Our flood of electric aircraft coverage has revealed another trend: a necessary impatience with the glacial pace of battery improvement. Although the urban mobility crowd, spearheaded by Uber Elevate, is clinging to pure electric designs, we’re seeing more hybrid proposals, which I see as an open admission that electric propulsion, for all its benefits, isn’t keeping up with what designers imagine to be the use cases. But even at that, hybrids have their limits, too. The SureFly VTOL, which will also be at AirVenture, is a hybrid, but with only a 400-pound useful load and a 70-mile range. As range extension goes, that doesn’t leave me gasping for breath.

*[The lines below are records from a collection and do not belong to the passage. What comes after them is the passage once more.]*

Here is a tiny trained network, its code and every weight. The questions are about switching its units off for an input and a class, where a switched-off unit gives its printed mean instead of its output.

import numpy as np


def w(rows, s, z=0):
    codes = np.array(rows[::2]) - 128.0
    scale = np.full(codes.shape[1], s)
    scale[-1] = z or s
    return codes * scale


def norm(h):
    return h / np.sqrt((h * h).mean(-1, keepdims=True) + 1e-5)


def f(y):
    return np.maximum(y, 0)


def log_softmax(a):
    a = a - a.max(-1, keepdims=True)
    return a - np.log(np.exp(a).sum(-1, keepdims=True))


def net(x, mask):
    res = np.array(x, float).reshape(1, 4) / 4 @ E
    u = 0
    for l in range(3):
        y = f(norm(res) @ A[l][:, :-1].T + A[l][:, -1])
        res = res + np.where(mask[u : u + 8], y, B[l][:, -1]) @ B[l][:, :-1]
        u += 8
    return log_softmax(norm(res)[-1] @ U[:, :-1].T + U[:, -1])


A, B = {}, {}
E = w([
[71,70,199,255,156,156],'x0',
[113,152,55,137,216,177],'x1',
[17,179,143,169,88,123],'x2',
[221,223,182,184,113,146],'x3',
],0.008)
A[0] = w([
[137,121,85,74,188,107,22],'0.n1',
[86,118,158,147,93,72,54],'0.n2',
[118,50,200,148,154,115,45],'0.n3',
[227,175,83,63,168,92,113],'0.n4',
[134,164,122,99,42,72,54],'0.n5',
[176,5,138,166,97,113,21],'0.n6',
[95,135,161,182,105,192,49],'0.n7',
[10,129,98,128,184,198,3],'0.n8',
],0.011,0.0062)
B[0] = w([
[105,59,79,79,119,167,164],'0.n1',
[105,86,101,144,212,255,164],'0.n2',
[234,130,113,70,165,79,180],'0.n3',
[144,117,91,74,115,232,253],'0.n4',
[71,188,186,58,72,100,185],'0.n5',
[133,45,192,97,157,78,173],'0.n6',
[217,174,120,166,130,119,177],'0.n7',
[146,128,73,133,72,82,202],'0.n8',
],0.0096,0.0068)
A[1] = w([
[201,176,141,195,141,198,6],'1.n1',
[146,209,169,249,165,72,37],'1.n2',
[31,106,144,174,90,95,117],'1.n3',
[51,153,6,196,155,45,8],'1.n4',
[112,174,212,255,138,128,3],'1.n5',
[126,31,185,149,192,43,74],'1.n6',
[105,102,92,182,60,135,165],'1.n7',
[109,120,97,157,227,150,94],'1.n8',
],0.0097,0.005)
B[1] = w([
[155,146,165,209,182,175,239],'1.n1',
[57,178,97,6,157,98,248],'1.n2',
[90,77,91,126,162,84,203],'1.n3',
[179,136,48,222,78,113,230],'1.n4',
[163,170,73,59,244,84,231],'1.n5',
[205,60,187,129,143,67,253],'1.n6',
[160,101,135,155,143,96,211],'1.n7',
[108,84,146,107,63,92,193],'1.n8',
],0.012,0.004)
A[2] = w([
[81,115,91,104,134,108,126],'2.n1',
[254,219,189,118,100,155,129],'2.n2',
[163,203,140,155,206,69,26],'2.n3',
[114,233,237,99,55,128,4],'2.n4',
[167,148,161,94,71,179,182],'2.n5',
[107,123,139,150,132,142,2],'2.n6',
[131,60,92,95,158,136,86],'2.n7',
[118,222,71,126,106,153,167],'2.n8',
],0.01,0.0039)
B[2] = w([
[105,82,112,165,133,189,180],'2.n1',
[6,121,100,207,161,92,255],'2.n2',
[55,175,96,38,178,143,203],'2.n3',
[94,185,186,141,56,50,182],'2.n4',
[135,170,170,201,104,145,224],'2.n5',
[125,176,121,121,125,126,128],'2.n6',
[163,198,203,112,105,173,203],'2.n7',
[210,72,175,132,123,73,233],'2.n8',
],0.011,0.006)
U = w([
[124,191,123,114,227,65,158],'0',
[154,101,36,202,83,78,163],'1',
[164,192,152,246,156,202,78],'2',
[189,121,106,60,93,254,147],'3',
[204,64,209,126,151,63,204],'4',
[89,205,190,147,37,80,174],'5',
[33,73,143,95,113,118,2],'6',
],0.023,0.0057)

Each question gives the input, the list of numbers given to net, and the class t.
The units are the neurons (one row each of A and B). Each row of codes is followed by its name. A weight is (code - 128) times the scale printed after its matrix; where a second scale follows, it is the last column's (A, B and U).
mask holds one flag per neuron, layer by layer. A switched-off neuron (its flag False) gives its mean, the last column of its row in B, instead of its output. The means were averaged over made-up inputs and are rounded, as every weight is.
A unit's drop is (log p(t) with every unit on - log p(t) with that unit switched off) / (log p(t) with every unit on - log p(t) with every unit switched off).
The circuit of an input: a set's keep is (log p(t) with only the set's units on - log p(t) with every unit switched off) / (log p(t) with every unit on - log p(t) with every unit switched off). Starting from the 12 units with the biggest drops (on a tie, the unit counted first), units are removed one at a time, each time the one whose removal leaves the highest keep (on an exact tie, the one counted first), for as long as the keep stays at least 0.8.
units of the circuit, in order: the units of the circuit, biggest drop first
most important unit: the unit with the biggest drop
top k neurons: the k neurons with the biggest drops, biggest first
top k neurons in layer l: the k neurons of layer l with the biggest drops, biggest first
drop when u is switched off: that unit's drop, to one decimal
input [4,5,-4,-2], class 4: most important unit : 0.n4
input [-7,0,-8,8], class 2: units of the circuit, in order : 2.n2, 2.n5, 1.n2, 1.n5
input [4,-5,6,-7], class 4: top 2 neurons : 0.n4, 1.n6
input [-7,5,4,5], class 2: top 2 neurons : 0.n4, 1.n2
input [7,5,-2,0], class 0: top 3 neurons : 0.n4, 0.n7, 0.n1
input [-4,4,4,-2], class 1: top 2 neurons : 0.n8, 1.n4
input [6,-4,3,0], class 0: top 2 neurons in layer 0 : 0.n7, 0.n4
input [-4,1,-2,5], class 2: top 3 neurons : 2.n2, 0.n4, 2.n5
input [-6,3,3,-7], class 3: top 3 neurons : 2.n2, 0.n1, 2.n7
input [1,-4,3,-4], class 4: top 2 neurons in layer 2 : 2.n2, 2.n3
input [-7,1,4,8], class 5: top 2 neurons : 0.n5, 2.n4
input [5,7,-6,-8], class 4: top 2 neurons in layer 2 : 2.n7, 2.n2
input [6,2,2,-3], class 1: top 2 neurons : 0.n8, 1.n4
input [-7,0,-3,3], class 3: units of the circuit, in order : 0.n4
input [4,2,-8,4], class 2: top 2 neurons in layer 2 : 2.n8, 2.n2
input [4,6,-6,-5], class 4: drop when 0.n4 is switched off : 1.6
input [3,8,6,5], class 0: drop when 0.n4 is switched off : 0.0
input [-3,-6,-8,1], class 3: drop when 0.n4 is switched off : 2.3
input [-7,0,2,5], class 5: drop when 0.n5 is switched off : 0.1
input [-5,-3,-1,5], class 5: top neuron : 0.n5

And just at Farnborough this week, Rolls-Royce revealed its design for a six-propulsor electric hybrid with a 435-mile range and payload for four or five passengers. It uses a turbine engine to drive a generator with batteries for surge power needed at takeoff. Rolls says it will fly in the early 2020s. If their numbers are realistic, that strikes me as intercity urban mobility sort of range, provided the noise the thing makes doesn’t crump the idea before it gets off the ground. Rolls says its using low noise technology of some kind and that will be a must.

So will demonstrating to regulators that a single motor/prop failure is remote enough not to require exceptional mitigation. But why wouldn’t this be doable? Thousands of single-rotor helicopters have been certified and although a helo can autorotate, the rotor has to actually be there to do it. Rare is the accident when the rotor spins off into space. Why should it be any different with rotors powered by electricity? Or that are smaller?

As we prep for the trek to AirVenture, 2018 marks the first year when there’s likely to be significant numbers of electric aircraft on display, based on what we’ve heard so far. While these are still in the demo phase, with the exception of Pipistrel’s Alpha Electro, it’s shortsighted to believe that will always be the case. If it were, we would still be traveling cross country looking up the buttholes of oxen.